The plan seems caught between several government agencies, including the Ministry of Women and Child Development, which could approve moving the homeless into the ashram; the Forest Department, which controls the land; and the central government, which has yet to take action.

"I've never heard of that plan. But I'm always open-minded. I do think it's a jolly good idea to use the Beatles' ashram for something. But we are not saying yes or saying no," said Renuka Chowdhury, India's minister of women and child development. "I can say that it's never a good idea to shift people geographically, like moving them from Delhi to Rishikesh, away from their languages and their home. It's a complex issue and something we will have to take a look at."

O'Hara disputed Chowdhury's account and said she "personally submitted the plans" and placed them in the minister's hands. More broadly though, O'Hara said, the government should capitalize on the Beatles' legacy and use the ashram to help the country's poor children. According to the government, 170 million children, or 40 percent of India's youth, "are in need," meaning they require help obtaining food, shelter and clothing.

"We are saying that the idea to bundle away the poor is so cruel. And at the same time, we are offering a plan to help several thousand women and children," O'Hara said, adding that she has raised more than $1 million for her plans for the ashram and that the government "won't have to spend a single rupee."

The project could be good for Rishikesh, where the divide between the poor and the rich is widening. At dawn, on the dusty platform of the city's nearest train station, unshowered and homeless mothers awake near the garbage-strewn tracks just as wealthy Indian and foreign tourists arrive.

Some of the most desperate mothers can be seen cutting their toddler's foreheads until they bleed. They then push the wobbling children to panhandle from Western tourists, who arrive on the platforms with yoga bags and end up in tears before their first relaxation stretches.

The ashram has, at least symbolically, retained an important role in the annals of rock-and-roll history and 1960s counterculture.

The Beatles' time in Rishikesh is often described as one of their happiest and most creative periods. They ate communally and relaxed, free from the constant watch of the media. They learned the maharishi's philosophy that repeating a word, or mantra, helps the body relax.

But things quickly grew troubled for the band, the maharishi and the ashram.

First, Ringo Starr left early, citing the irritation of bugs, heat and spicy vegetarian food. The band then became disillusioned with the maharishi, who allegedly started asking them for millions of dollars and was seen aggressively hitting on the women they traveled with.

Lennon wrote the song "Sexy Sadie" about the maharishi. It begins, "Sexy Sadie, what have you done?/You made a fool of everyone." A year and a half later, the Beatles announced they were breaking up.

O'Hara and other advocates for the homeless say the ashram's legacy could still become a happy one, if only the government would approve her plan.
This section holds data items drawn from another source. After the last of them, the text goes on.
[[ -8  12 -13  13   1  11   6 -13   6 -17   0]
 [-26  50 -26  -9  -8  27  -6   2  22 -19  26]
 [  6 -41  20 -37 -13 -15   9  -6  -6   1 -26]
 [ 26 -39  27  15 -13 -23  -4 -18  -8   7 -24]
 [  3 -30   7 -14   2  -8  15  -9  -8  -5 -23]]
:
[[-26  50 -26  -9  -8  27  -6   2  22 -19  26]
 [ -8  12 -13  13   1  11   6 -13   6 -17   0]
 [  3 -30   7 -14   2  -8  15  -9  -8  -5 -23]
 [  6 -41  20 -37 -13 -15   9  -6  -6   1 -26]
 [ 26 -39  27  15 -13 -23  -4 -18  -8   7 -24]]

[[ -9  29  39 -25  17 -16  20  43]
 [ 31 -20  -3 -12 -27  29 -25  -2]
 [-21   4 -17  28  13 -14  11 -21]
 [ -5  10  12  -8   7  -8   8  14]]
:
[[-21   4 -17  28  13 -14  11 -21]
 [ 31 -20  -3 -12 -27  29 -25  -2]
 [ -5  10  12  -8   7  -8   8  14]
 [ -9  29  39 -25  17 -16  20  43]]

[[-27 -30  31]
 [ 41 -14 -25]]
:
[[ 41 -14 -25]
 [-27 -30  31]]

[[ 35  48 -27 -45  24 -19  18]
 [-31 -19  41  29 -39 -16  23]
 [-40 -50  34  49 -31  14 -14]
 [ 35  24 -42 -32  39  14 -21]
 [ -5 -22 -14  13  11  43 -54]
 [  1  17  17  -8 -14 -40  51]
 [-45 -48  42  50 -39   8  -6]]
:
[[ 35  24 -42 -32  39  14 -21]
 [ 35  48 -27 -45  24 -19  18]
 [ -5 -22 -14  13  11  43 -54]
 [  1  17  17  -8 -14 -40  51]
 [-40 -50  34  49 -31  14 -14]
 [-31 -19  41  29 -39 -16  23]
 [-45 -48  42  50 -39   8  -6]]

[[ 24  19   8   4  10  39   1]
 [ 24 -42 -15 -16 -33   7 -22]]
:
[[ 24 -42 -15 -16 -33   7 -22]
 [ 24  19   8   4  10  39   1]]

[[ 23  27 -18 -26  16 -18  16 -23  -5]
 [ -8  11  22 -11 -18 -34  33   1 -29]
 [  7  30   9 -26  -7 -46  44 -13 -36]]
:
[[ 23  27 -18 -26  16 -18  16 -23  -5]
 [  7  30   9 -26  -7 -46  44 -13 -36]
 [ -8  11  22 -11 -18 -34  33   1 -29]]

[[ 42 -34  34 -44  35   0  39  43 -37  45 -12  46]
 [-45 -32 -40  27  -1  40 -39  -7  29  -7  45 -39]]
:
[[-45 -32 -40  27  -1  40 -39  -7  29  -7  45 -39]
 [ 42 -34  34 -44  35   0  39  43 -37  45 -12  46]]
---
[[-11 -43 -11  52  -2  13  30  11 -29  27 -10]
 [ 20  45  20 -39   7  -3 -17   1  39 -17  15]
 [  4 -28  21 -13 -34   1   0  17  39 -13 -17]]
:
[[ 20  45  20 -39   7  -3 -17   1  39 -17  15]
 [  4 -28  21 -13 -34   1   0  17  39 -13 -17]
 [-11 -43 -11  52  -2  13  30  11 -29  27 -10]]

[[  8  -1   7 -22  12  14]
 [  5  -7  -4 -14   0  26]
 [  7   5 -10  -8  -7  31]
 [  1   2  42   8 -23  10]
 [-21  10  20  -5 -15   6]]
:
[[-21  10  20  -5 -15   6]
 [  7   5 -10  -8  -7  31]
 [  1   2  42   8 -23  10]
 [  8  -1   7 -22  12  14]
 [  5  -7  -4 -14   0  26]]

[[ 38 -25]
 [-35  31]
 [-22  42]
 [ 44 -45]]
:
[[-22  42]
 [-35  31]
 [ 38 -25]
 [ 44 -45]]

[[ 37 -42]
 [  2  24]
 [-18  29]
 [-10   8]
 [-37 -45]]
:
[[-18  29]
 [  2  24]
 [-10   8]
 [ 37 -42]
 [-37 -45]]

[[ -2 -19 -15   2  18]
 [  1  18 -20   4  42]]
:
[[  1  18 -20   4  42]
 [ -2 -19 -15   2  18]]

[[ -3  -1 -23]
 [ -9   9  28]
 [  1  -6 -49]
 [-17   5  42]
 [ 11  -8 -23]
 [  3  27  43]
 [-14   1  43]]
:
[[  3  27  43]
 [ -9   9  28]
 [-17   5  42]
 [-14   1  43]
 [ -3  -1 -23]
 [  1  -6 -49]
 [ 11  -8 -23]]
---
[[ 35  -2   4 -50]
 [ 28  52 -50   4]
 [-48 -39 -35  46]
 [  3 -27   0 -24]
 [  4   8  15  -3]
 [ 35  20  43 -38]
 [ 23  12  42 -36]
 [ 51 -19 -18  28]]
:
[[ 28  52 -50   4]
 [  3 -27   0 -24]
 [ 35  20  43 -38]
 [ 51 -19 -18  28]]

[[ 54  19 -14 -20  -4  -1 -14   6   5  -1  -6]
 [ -8 -13  21   7  -9   9  26 -13 -11  25  27]]
:
[[ -8 -13  21   7  -9   9  26 -13 -11  25  27]]

[[10 11 18]
 [-1 -2  0]
 [34 27 43]
 [ 2  1  2]
 [ 6  4  7]]
:
[[-1 -2  0]
 [ 2  1  2]]

[[ 35 -43  -4  48 -19 -28 -18   2 -29  -2 -29  15  -8]
 [ -9  36   3 -49  -8  -4  23 -43  23  -4  -3 -23  31]
 [ 28 -35  -3  36 -15 -22 -16   1 -23  -1 -22  11  -5]]
:
[[ -9  36   3 -49  -8  -4  23 -43  23  -4  -3 -23  31]]

[[ 43 -49  39  19]
 [-40 -45  51 -27]
 [ 50  45 -56  26]]
:
[[-40 -45  51 -27]]

[[ -9  44  -6]
 [ -6 -26  17]
 [ 29   7 -29]
 [ 16 -18  -6]
 [ -4  -4   7]
 [-11  13   6]
 [-26  21  16]
 [ -5   6   2]
 [ 33  38 -40]
 [  7 -12   0]]
:
[[ -6 -26  17]
 [ 16 -18  -6]
 [-11  13   6]
 [ -5   6   2]
 [  7 -12   0]]
---
[[ 49 -48  13 -13 -25]
 [  3  23   5   8 -11]
 [-32   0  -9   2  18]]
:
[[ 49 -48]
 [  3  23]
 [-32   0]]

[[-17  32 -35]
 [  9 -15  43]
 [-11 -47  17]]
:
[[-17  32]
 [  9 -15]
 [-11 -47]]

[[-12 -33 -17]
 [ 22  29  20]
 [ 49 -17   6]
 [ 27 -30   0]
 [-14 -38 -25]]
:
[[-12 -33]
 [ 22  29]
 [ 49 -17]]

[[-46  45 -48  51]
 [-53  47 -50  -8]
 [ -5 -27  -2 -49]]
:
[[-46  45]
 [-53  47]
 [ -5 -27]]

[[-30   3 -27  21]
 [  4  43 -23  27]
 [ -8 -30  12 -16]
 [ 26   7  16 -11]
 [ 14 -15  21 -20]]
:
[[-30   3]
 [  4  43]
 [ -8 -30]]

[[ -6  47]
 [-42 -10]
 [  5 -23]
 [-53  -5]
 [ 54 -30]]
:
[[ -6  47]
 [-42 -10]
 [  5 -23]]

[[-25 -45]
 [-18 -13]
 [-22  -7]
 [ 19  28]]
:
[[-25 -45]
 [-18 -13]
 [-22  -7]]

Indian musicians who worked with the Beatles during their visit also said that they wished the issue could be resolved and that a piece of the world's music history is being wasted.
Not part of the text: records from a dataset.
Rows with their classes
[  8   6  -7  -3 -13  -8   1  -4   1  25  36   0  -7  -4   7   5 -14   3
   3 -17   0 -11  -5 -10  10  -5  -7  -1  -3  -8   4  -5   2 -12  11  -7
  -6  10   5 -17  -3  -5  11  12   1  -6   1   3 -20   3   7 -22   5   4
 -13   7 -13  -4   2   0  -3   8  -8   2   7   4  -3]
U
[ -5   2  -3  -3 -15  -7   0   2  -2   8  27   1  -2  -6   4   2  -4   3
  -2   1   1 -12  -1  -7   4   5  -5   1  -2 -12   3  -1   2   2   0  -1
   1   6   8 -10  -2  -5   3   4   7   1  -3  -8   5  -1   8 -18   2   3
   1  10  -8  -2   0  -2  -2   9  -4   0  -1  12   0]
U
[  0   0   7  -8 -37  -8   9   5   6  16  51  -1  -7  -4   7   9  -7  -1
  -3 -12   3  -5   4  11  23   9 -12  10  -8 -27   0  -6  14   3  15   1
  -8  16  10 -18   0 -16   7  15  -3 -10   9   2  31  -6  18 -30   3   3
   8  21  -6  -6   3  -9  -5  15  -8  -1  -2   6  -1]
S
[  2  -4  -1  -1  -3  -5   0  -1  -3   9  11   0  -2  -8   0   3   0  -1
  -1  -4   0  -5   3  -1  -3  -2  -2   2   5  -3   2  -5   0  -1   4   1
  -1   3  -2 -12   2   1   5   3   2   0  -1  -1   1  -1   4  -8   3   1
   2   5  -4  -1   0  -1  -4   4  -1  -1   0   3  -4]
F
[  2   2  -5  -5 -14  -9   4  -4  -2  23  34  -2   0  -5   7   4  -9   1
  -1  -7   2  -9  -2  -8   9   2  -7   0  -1  -6   5  -1   2  -9   6  -2
  -6   6   2 -14  -2  -7   2   7  -3  -2   1  -1  -3  -2   8 -23   4   3
 -10  12  -8  -5  -1  -1  -5   4  -2  -1  -4   5  -2]
U
[  3  15 -17  -1 -10  -5   7   0   6  19  33   1  -2  -1   6   3 -14   4
   4 -16   2  -3  -6  -6   6   7 -12  -4   1  -7   3  -2   2 -15  21   2
  -5  11   2 -13  -2  -1   4   8   0 -12  -1  -1 -13  10   8  -8   5   7
 -16   7  -9  -4  -2  -1  -5   2 -10  -2   1   4  -4]
U
[  1   0  -3   0  -9  -1   2  -2   0   7  12  -1  -3  -5   2   4  -3  -2
   1  -3   2  -6  -1   7  -2   0 -12   0   6  -3   4   0  -2  -9   5   2
  -1  -1   1  -4   1  -1   1   2  -1   2   0  -3   0   1   5  -2   2   2
  -1   5   2  -2   0   1   1   0  -5  -1   0   0  -2]
F
[  3   1  -8  -7 -10  -8   0  -3   2  16  14  -1   0  -2   2   0  -6  -2
   1  -6  -2  -9   0  -2   4  -2  -5   3  -1  -2   5   0   1  -6   6   1
  -3   4   1  -8  -5   1   0   4   0  -2  -2  -2   6   6  -4 -12   3   0
  -6   5  -3  -2  -2   3  -1   4  -3  -4   0   0  -9]
R
[  6  13 -13  -2 -17 -10   8  -1   5  24  35  -4  -6  -1   8   3  -8  16
   0 -14  -1  -8  -4  -9  13  -5 -11  -4  -1  -8   4  -4   3 -15  16  -4
 -10   6   1 -15  -1  -2   1   1   1  -6  -1   4 -10   6  10 -19   6  -2
 -14  10  -9  -2  -2   1  -7   4  -7   0  -2  -1  -2]
U
[  7  -7   1  -2 -11  -9  -5  -3  -2  14  19   1  -3  -3   3   3   0   1
  -1  -3  -1  -7   4   1   4  -6  -3   3  -5  -9   2   1   4   4  -3  -4
   1   8   2  -7  -1  -3   1   5   0  -1   6  -3   8  -3   4 -18   2   4
   0   7  -6  -4   2  -1   0   6  -2  -5   0   7  -1]
S
[ 11   2   0  -5 -26  -6   5   1   7   7  42  -2   1   2   4   7  -6   1
   5 -12   0  -5   3  12  12  10  -9   7  -4 -21   1  -4   9  -6  20   4
  -9   9   5 -12  -2  -9   6   8  -1 -14   8   1  21  -3  13 -15   0   3
  -1  15  -2  -6   2 -11  -5  14 -10   2   2   7  -7]
S
[  1  -4   1   0 -28  -6   6   0   1  12  33   0  -6  -3   4   6  -4   2
   3 -10   1  -7   1   7  12  10  -6   7  -5 -22   4  -2   6  -2  11   0
  -7  12   6 -15  -1  -7   3   9   0 -11   3  -7  19  -3  15 -22  -5   1
  -1  16 -10  -8   1  -7  -5   9 -10   3  -1   7  -6]
S
[  2 -13   6  -9  -8  -2  -4 -13 -11  17  15   0  -3  -4   1  -1  -3   2
  -3  -1   0 -10  -8  -6  -2  -5   0   0   3  -2   3   0  -1   5 -14  -6
  -4  13  -2  -7   1  -6   0   4   1   6   0  -1   4  -5   4 -22  -1   2
   2   4  -7  -2   5   4   2  12   3   5   0   8  -3]
R
[  3  -4  -2  -4  -8  -9  -5   0  -1  18   7   0  -1  -8   3  -1  -3   1
   0  -3  -2  -8   2  -6   4  -3  -4   1  -1  -3   3   0  -2  -3  -2  -1
   1   8   1  -9   3  -4   4   4   1  -2   2   0   0  -3   5 -23   2   3
   1   4  -7  -4   0  -3   2   5  -2   3   3  14  -6]
R
[  3  18 -18   0  -8  -7   9   0   9  16  33  -1   1  -2   5   3  -9  -1
   3 -13   1  -5   3  -1   6   2 -10  -3   1 -13   4  -2   1 -16  26   2
  -7   2  10  -9   2   2   5   8   3  -4   0  -5  -8   8   9   0   1   8
 -13   7  -5  -2  -1  -4 -12  -1 -11  -3  -7  -3  -4]
U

Filmmaker Mira Nair, director of such Hollywood features as "The Namesake," has recently said she is making a film about the Beatles' search for spirituality in Rishikesh. Some Indian musicians said they hoped O'Hara's plan could be implemented before the movie creates a buzz and corporate hotels seek to buy the property.

"George Harrison was always giving to the street children. He had such a beautiful soul," said Ajay B. Dass, who owns Rikhi Ram in New Delhi, one of the country's oldest sitar shops and the place where Harrison bought his first sitar. "I know if he were alive today, he would feel sad that the ashram couldn't be used to help them instead of being empty and without life."